Citation: D. Tennenhouse, S. Gillett, J. Klein, and B. Lampson. Virtual infrastructure: Putting information infrastructure on the technology curve. Computer Networks and ISDN Systems 28, 13 (Oct. 1996), pp. 1769 – 1790.

Pointers: Postscript, Acrobat, Word.

Email: blampson@microsoft.com. This paper is at http://www.research.microsoft.com.

Introduction

The present debate concerning the National Information Infrastructure (NII) has focused primarily on the introduction of competitive markets for the supply and distribution of information. Although competition will be an important component of the NII, and one which we welcome, we argue that it is inappropriate to frame the debate entirely in terms of competition. Competition can be seen as a consequence of a fundamental development driving technical and economic innovation within the information industries; namely, the adoption of the digital paradigm.

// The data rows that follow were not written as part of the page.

In the rows, zero is written as 128.
A single turn carries every row of the set below to another of its rows. Some are shown first; where does it send the rows asked next?
q87: [127 111 149 151 126 117 151 139 163 160 116 116 106 109 124 126 124 139
 145 167 113 106 144  95 126  96 136 122 117 125 150 162 153 138]
q317: [114 131 106 122 151 151 151 145 134 114 154 149 152 147 151 166 186 151
 127 126 152 166 121 168 142 135 137 115 135 113 153 151 164 133]
q278: [159 154 152 183 125 164 112 157 146 112 136 187 126 111 133 113 142 150
 124 133 148 181 103 117 128 113 146 126 144 127 121 166 118 108]
q207: [146 140 152 144 144 117 132 117 134 121 130 113 146 109 144 127 148 141
 148 147 172 138 167 165 139 121 132 108  82 119 161 133 104 140]
q614: [134  91 131 127 137 118 172 137 154 132  99 139 140 147 120 120 152 123
 123 126 134 157 116 104 135 149 146 171 164 133 121 126 169 123]
q261: [148 140 144 144 138 130 131 104 149 118 135 112 153 116 159 130 164 133
 157 153 173 139 166 163 130 120 136 107  89 119 162 126 112 135]
q956: [135 126 112 113 149 142 145 146 132 102 144 160 149 145 148 167 193 147
 111 119 152 164 124 156 137 134 136 111 134 109 147 145 171 127]
q226: [150 141 151 146 126 122 151 107 127 130 145 110 155 113 162 130 150 150
 151 139 159 133 164 162 139 120 142 111  87 120 156 123 106 133]
q254: [148 144 144 148 134 134 144 111 137 124 128  95 154 120 151 120 149 136
 153 149 161 144 162 169 128 112 140 118  95 131 163 120 104 143]
q952: [145 136  85 164 100 175 123  93 130 120 131 137 101 123 117 132 155  97
 129 125 135 143 128 106 116 116 149 112 130 150 105 140 118 128]
q355: [127 122 154 157 113 108 150 135 166 168 119 123 118 114 130 129 128 148
 132 163  87 120 124  95 145 101 135 119 122 121 153 152 153 131]
q998: [138 121 159 152 114 122 156 148 152 160 112 115 124 110 124 122 125 145
 147 158 102 119 126  97 128  96 150 119 123 125 168 164 159 134]
q519: [144 123  97 171  91 173 105 108 129 120 132 136 110 129 124 136 163 102
 116 128 127 128 125  99 129 126 146 105 144 145  99 144 110 136]
q328: [133  84 127 133 140 117 171 131 145 126 102 149 141 144 105 124 143 125
 112 133 123 143 117 107 132 146 140 169 160 120 108 126 163 125]
q794: [138  92 125 128 139 116 177 137 150 115 112 152 135 141 110 112 151 125
 112 129 135 144 118 106 116 142 132 176 154 125 114 140 171 123]
q177: [147 146 113 200 101 141 121 110 143 107 125 150 134 143 123 151 136 102
  94 134 159 160 133  96 145 130 131 120 123 163 145 148 104 101]
q173: [154 147 143 191 118 178 100 161 150 114 148 166 117 116 119 119 148 133
 112 139 135 169 108 122 137 120 141 118 149 135 123 161 116  98]
q899: [157 131 140 182 142 146  79 115 115 116 154 168 124 159 120 114 139 156
 139 142 144 125 120 107 152 129 161 135 143 138 138 173 114 115]
q566: [148 147 145 156 129 122 138 115 137 116 136 113 151 115 159 126 145 135
 146 148 162 138 172 175 142 118 134 113  89 116 155 118 114 130]
q801: [142 139  99 185 105 149 129 105 141 120 106 152 140 153 134 163 142 109
 101 136 163 157 139  80 137 122 123 110 122 144 152 151  99 109]
q656: [164 152 158 182 110 151 102 153 147 113 149 183 120 127 136 117 147 138
 113 138 159 168 102 122 143 127 143 131 155 134 115 161 114 121]
q288: [130 135 103 131 143 142 152 146 133 115 138 142 156 141 154 163 186 158
 119 108 152 156 131 167 146 149 137 111 142 119 149 140 174 124]
q726: [127 134 105 127 148 146 147 153 133 107 146 143 142 145 148 166 180 142
 107 117 152 160 126 170 144 146 137 113 137 100 139 141 171 124]
q609: [145 128  99 176 109 173 110  99 124 110 147 135 103 132 105 137 157 104
 118 137 136 141 123 103 122 129 155 128 127 151 108 132  99 117]
q164: [143 143  95 189 100 142 108 111 149 114 125 147 144 155 152 160 141 112
 102 136 155 142 135  88 146 113 120 111 136 157 141 149 106 115]
q338: [127  86 130 121 122 119 181 119 147 125 104 157 158 143 108 123 151 123
 112 129 137 152 116 106 127 144 144 165 150 131 122 133 163 125]
q54: [128 130  96 126 152 139 147 153 128  98 140 146 155 134 148 161 188 141
 114 111 152 161 128 161 139 139 118 110 131 106 150 149 163 128]
q505: [120 139  99 135 148 148 134 146 136 112 146 132 147 149 158 156 197 154
 114 124 129 161 129 170 144 145 135 111 131 104 147 141 165 125]
q702: [135 128 130 189 142 159  89 116 125 115 160 179 120 150 109 131 135 157
 122 142 133 134 128 109 159 114 152 121 137 150 149 170 120  99]
q342: [129  98 127 127 137 107 164 117 153 126 114 148 145 160 117 121 153 132
 105 135 124 157 112 110 133 151 144 177 147 128 109 124 161 119]
q579: [144 119 158 168 133 118 155 134 159 161 117 114 117 110 131 121 130 140
 161 169 108 115 132 101 124 102 137 117 123 126 157 168 152 141]
q799: [131 118 153 168 125 107 152 139 153 154 120 116 116 107 134 129 117 139
 154 165 102 112 132  93 139 100 144 124 117 113 156 154 150 133]
q733: [148 131 138 171 151 163  96 110 121 127 151 180 112 161 107 111 136 157
 139 142 149 136 130 117 155 120 155 125 143 133 153 176 123 108]
q874: [134 109 158 147 120 120 157 144 153 168 123 114 119 114 140 129 131 136
 160 165 100 121 136  92 141  95 142 126 121 118 150 151 143 133]
q882: [152 152 156 161 122 116 137 106 138 126 129 102 145 114 150 111 155 141
 139 146 147 143 156 166 141 132 139 116  88 118 158 117 106 138]
q70: [147  86 134 129 138 118 182 123 144 124 102 150 143 144 110 119 147 124
 105 125 125 146 115  98 119 136 134 157 158 135 116 138 167 134]

q278 turns into q952
q882 turns into q505
q54 turns into q794
Now find these:
q317 turns into q338
q579 turns into q261
q799 turns into q566
q656 turns into q519
q702 turns into q177
q226 turns into q288

A single turn carries every row of the set below to another of its rows. Some are shown first; where does it send the rows asked next?
q314: [112 111 130 134 116 117 149 124  73 140 143 122 127 112 132 144 106 170
 121 143 118 161 131  97 128 141 130 125 137 120 103 137]
q459: [140  99 103 110 131 124 127 141  91 107 154 141 137 168 104 158 141 113
 149 121  95 167 145 135 148 141 152 140 151 152 113 137]
q617: [132 110 142 144 166 126 141 137 142 119 164 132 126 103 161  95  95 154
 122 167 160 142 101 115 128 101 104 144 123 114 140 121]
q626: [170 121 131 111 163 148 112 127 133 146 151 121 152 149 131 119 130 105
 144 159 144 154 139 134 145 102 144 140 130 127 187 138]
q585: [112 114 136 145 161 121 134 134 131 126 157 136 122  92 152  86 122 150
 131 176 164 161 102 119 132 115 109 152 123 110 144 135]
q368: [137  98 103  98 126 138 120 143 112 124 159 150 141 162 105 160 124 115
 138 103  92 153 143 131 130 138 152 133 155 148 105 122]
q176: [142  98 106  96 126 137 123 133 117 128 162 152 142 163 109 164 121 112
 134  98  91 148 135 130 126 132 153 134 145 144 102 115]
q775: [144 110 118 149 145 115 156 123 181 101 124 144 162 164  92 135 145 125
 103 135 125 116 120 154 124 123 107 160 168 149 120 120]
q710: [103 118 116 135 137  91 131 105 138 110 122 173 119 102 103 119 138 147
 112 152 123 122 103 132 100 120 130 147 150 115  81 141]
q536: [ 92 119 132 147 120  95 143 116 142 104 129 182 124 106 133 121 135 147
 117 156 124 114  96 125 106 111 131 141 153 118  87 133]
q764: [149 112 114 147 144 116 153 129 187 111 125 143 166 154  99 133 154 126
 102 137 133 119 122 148 119 118 115 170 170 151 119 116]
q159: [173 122 129 116 155 147 125 133 134 130 146 126 157 159 148 119 133 114
 144 168 148 154 147 140 150  91 130 130 133 122 182 132]
q380: [103 123 143 147 135  96 150 125 143 108 120 179 129 113 145 128 138 155
 113 160 126 105  93 133 114 112 142 129 158 119  92 141]
q4: [167 118 121 112 161 153 110 118 130 152 149 115 149 148 128 119 132  99
 141 159 144 158 140 133 138 101 144 144 132 120 180 139]
q195: [165 107 100 118 177 156 121 147 167 125 126 118 151 134 106 136 126 151
 157 149 154 140 121 111 109 130 134 140 132 102 145 110]
q824: [103 118 137 141 158 113 144 137 125 138 150 147 112  91 141  83 123 142
 147 181 154 165 114 131 138 126 115 150 119 129 144 131]
q819: [138 114 106 144 143 136 138 135 192 122 133 147 174 144 119 130 151 110
 113 137 126 116 103 139 122 111 121 172 182 141 131 116]
q820: [155 118  93 121 121 128 138 156 146  60 140 119 139 138 124 109 141 148
 126 140 121 134 123 123 154 129  86 150 148 141 116 100]
q977: [171 122 130 119 152 142 131 138 135 117 150 127 159 156 142 115 138 113
 143 169 144 147 142 136 158  90 122 128 134 134 189 135]
q901: [137 107 100 106 131 127 131 136  93 114 159 151 137 165 107 161 140 115
 149 111  96 165 142 137 144 137 157 143 152 151 109 121]
q997: [158 131 143 116 144 114 112 114 109  75 128 146  91 155 114 112 143 119
 126 134  99 132 145 153 145 130 134 136 123 143 124 111]
q250: [139 114 108 143 146 130 145 128 192 114 126 144 176 147 108 136 144 113
 117 139 130 114 107 141 120 114 119 171 183 140 130 119]
q389: [102 116 132 147 165 126 132 138 128 127 153 141 112  96 142  81 121 152
 152 180 157 156 117 127 142 113 117 148 122 118 146 131]
q942: [100 127 144 154 133 100 162 117 140 106 126 185 126 113 147 128 134 144
 124 156 134 120  92 127 114 112 140 126 165 112  96 142]
q320: [145 130 137 136 159 160 130 149 111 140 129 129 139 157 149 168 114 129
 142 121 105 129 121 113 131 144 172 134 155 132 149  95]
q343: [104 126 133 132 109 124 131 136  67 145 145 136 121 118 159 128 116 141
 128 149 101 156 128  98 149 128 144 140 153 115 118 147]
q914: [109 107 139 126 113 123 143 128  63 145 146 133 113 119 144 130 104 156
 118 148 116 156 124 103 130 130 134 128 140 113 103 140]
q418: [180 129 134 145 143 130 137 123 103  79 108 103 137 162 137 126 150 130
 126 163 122 148 111 114 153 113 134 166 164 112 143 144]
q807: [121 140  96 120 137 132 108 144 160 139 106 153 133 131 102 128 165 125
 143 135 118  97 135 129 125 150 158 144 159 143 129 109]
q351: [117 110 130 135 102 117 150 131  82 144 148 130 128 122 128 135 100 172
 122 154 129 163 126 104 121 138 126 117 140 119  97 140]

q775 turns into q459
q418 turns into q820
q626 turns into q250
Now find these:
q819 turns into q176
q807 turns into q320
q314 turns into q389
q585 turns into q536
q617 turns into q710
q764 turns into q901
q351 turns into q824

The digital representation and transmission of information enables competition within the infrastructure. For example, competition within the US long distance telephone network is facilitated by software-controlled digital switches and cross-connect facilities. Competition has, in turn, accelerated the development of digital technology, thereby powering the present technology curve, the "perpetual engine" of the information age. However, digitization offers opportunities for innovation that go beyond competition. We hypothesize that the second, and more sweeping, wave of the digital revolution will emanate from the virtualization of the infrastructure. By a Virtual Infrastructure (VI), we mean the adoption of a software perspective that embraces a much more dynamic and heterogeneous approach to the representation of information, the configuration of hardware and software systems that process it, and the binding of resources to its processing and distribution.

In this paper, we offer a vision of what it would mean for the National Information Infrastructure to be a Virtual Infrastructure that takes full advantage of the digital paradigm. We begin by examining various distribution infrastructures – including traditional infrastructures for utilities and packaged goods as well as information. We point out differences among the commodities that these infrastructures are distributing, as well as differences among the infrastructures themselves.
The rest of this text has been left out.